US recession a possibility
The most important issue for US investors in the near term is determining where we are in the business cycle.
The reason why this is important is that different industry sectors lead the stockmarket during the various phases of the business cycle – early, mid, late or recession – both in terms of how often they outperform and by how much.
Expansions and contractions vary from one cycle to the next in both magnitude and duration. However, each set of expansions and contractions shares certain attributes. These contribute to patterns in terms of which sectors lead the rest of the stockmarket. Industry sectors lead the stockmarket at different moments because of characteristics that exert a heavy influence on their activities. These include the sensitivity of financial firms to interest rate movements or the stability of the healthcare and consumer staples sectors.

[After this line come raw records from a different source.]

Every row gives one point. Each copy is the shape, with its points in the same order, turned, moved and blurred by noise. Say if it was mirrored as well.

Shape, 8 rows:
0.6  -1.7  -2.3
3.0  -3.8  -3.7
-6.4  2.0  3.0
2.0  -4.5  5.3
-0.5  -1.7  2.2
0.2  2.0  0.2
-5.4  0.1  3.2
-6.8  1.4  5.2
Copy 1:
1.0  0.2  -0.5
3.0  -1.7  -1.2
-8.6  1.1  1.7
-0.7  -6.3  5.0
-2.4  -1.5  3.1
-1.1  2.1  2.2
-7.8  -1.7  2.6
-9.3  0.1  3.4
Copy 1 is: only turned
Copy 2:
2.2  -1.1  -1.6
4.8  -3.6  -2.2
-5.4  2.3  3.0
1.9  -5.5  5.6
-0.4  -2.0  3.2
1.5  1.8  2.0
-4.4  0.5  3.3
-6.1  1.6  5.3
Copy 2 is: only turned
Copy 3:
2.6  0.6  0.0
5.7  1.9  0.4
-7.1  -0.1  1.4
2.0  -3.2  7.5
-0.3  -1.3  3.2
-0.9  -2.2  -0.9
-5.8  -0.2  2.8
-7.8  -1.0  3.5
Copy 3 is: mirrored
Copy 4:
1.2  -1.5  -3.7
4.9  -3.0  -4.1
-6.2  4.2  -0.2
4.9  6.1  -2.5
0.1  3.2  -2.6
-0.1  -0.2  0.9
-4.4  3.7  -2.0
-5.8  6.1  -0.6
Copy 4 is: mirrored

Shape:
2.2  -1.6  6.5  -4.1
-2.7  -2.0  3.9  4.3
0.9  -3.2  -2.4  5.3
4.9  0.9  1.7  0.6
-0.4  4.6  2.7  1.0
8.5  -0.9  -4.5  -2.1
3.9  -0.4  -2.1  -0.3
-0.6  5.0  -2.2  -0.8
-0.1  4.0  9.7  5.6
1.9  -1.7  0.8  0.2
Copy 1, 10 rows:
-4.2  -1.1  7.3  1.7
2.9  3.0  4.3  -3.0
4.8  -0.9  -1.8  -0.7
-0.8  0.2  0.8  4.2
-3.0  5.2  0.9  0.8
-1.1  -6.3  -3.9  6.2
-0.8  -2.3  -1.5  2.4
-4.6  2.3  -3.8  -0.4
0.8  9.8  6.4  2.2
-0.1  -1.3  1.6  0.2
Copy 1 is: mirrored
Copy 2 (10 x 4):
1.5  -5.4  3.7  -6.9
2.0  -2.9  3.3  2.4
-1.5  3.9  4.6  1.7
2.8  2.3  3.0  -5.8
4.6  -0.3  -2.3  -2.4
-2.4  6.5  3.5  -9.5
-1.2  3.6  1.9  -5.3
0.8  2.6  -4.5  -3.3
10.3  -3.4  2.2  0.1
0.1  0.4  3.0  -3.2
Copy 2 is: mirrored
Copy 3:
1.7  -4.0  -0.6  -6.0
-3.4  -1.7  5.2  0.6
-0.7  3.6  5.9  1.6
4.8  -0.3  1.1  1.3
-0.8  -2.9  -2.1  1.6
6.8  7.5  -0.6  -0.7
2.9  3.3  1.1  0.2
-2.2  2.4  -4.3  1.3
-0.3  -9.0  2.0  2.9
0.9  0.6  1.9  -1.3
Copy 3 is: mirrored
Copy 4:
2.3  0.5  4.5  -4.2
0.5  -4.7  1.9  4.0
-5.1  -1.1  -1.2  4.3
-0.5  4.0  0.9  0.6
4.9  0.6  -1.2  2.5
-5.6  6.5  -2.6  -2.5
-2.6  2.4  -2.1  -0.6
3.0  0.7  -6.2  0.4
7.4  0.7  5.7  6.5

Our analysis indicates that, in spite of the absence of restrictive monetary policy, the signs of an economic slowdown in the US are becoming more dominant. It therefore seems prudent to rotate portfolios into more defensively oriented sectors, such as consumer staples and healthcare, where profits are less sensitive to the economy. This said, we don’t foresee a major broad correction in the markets from these levels. Regardless of the economic backdrop, we have an eye to invest more aggressively on a tactical basis, potentially as the outcome from the US presidential election in November becomes clearer.
After 34 months of economic expansion, we expect to see economic figures in the US confirm what we’re seeing from our bottom-up research into individual stocks: a contraction in activity over the coming months, with a distinct potential for outright recession by the end of the year.
This is in spite of concerted global action over monetary policy, which has been the principal catalyst for the business cycle since the 1950s. A typical business cycle unfolds as follows:
- early phase – the economy emerges from recession and the rate of growth accelerates from negative levels;
- mid/late phases – expansion becomes firmly entrenched and the Federal Reserve begins to raise rates to temper growth and the rate of inflation;
- late/recession phases – the pace of growth slows, turns negative and enters recession, leading to cuts in interest rates that help move the economy toward recovery.
Like economic data points, monetary policy is not a definitive indicator of the direction of the economy, however, as the turbulence of 2008 proved. The correlation that has existed for the past 60-plus years may be breaking down.
Unless it adopts a policy of targeting high inflation, the Federal Reserve is effectively removed from the battlefield in trying to combat the current contraction and massaging the business cycle. For now, a bias to defensive sectors seems warranted.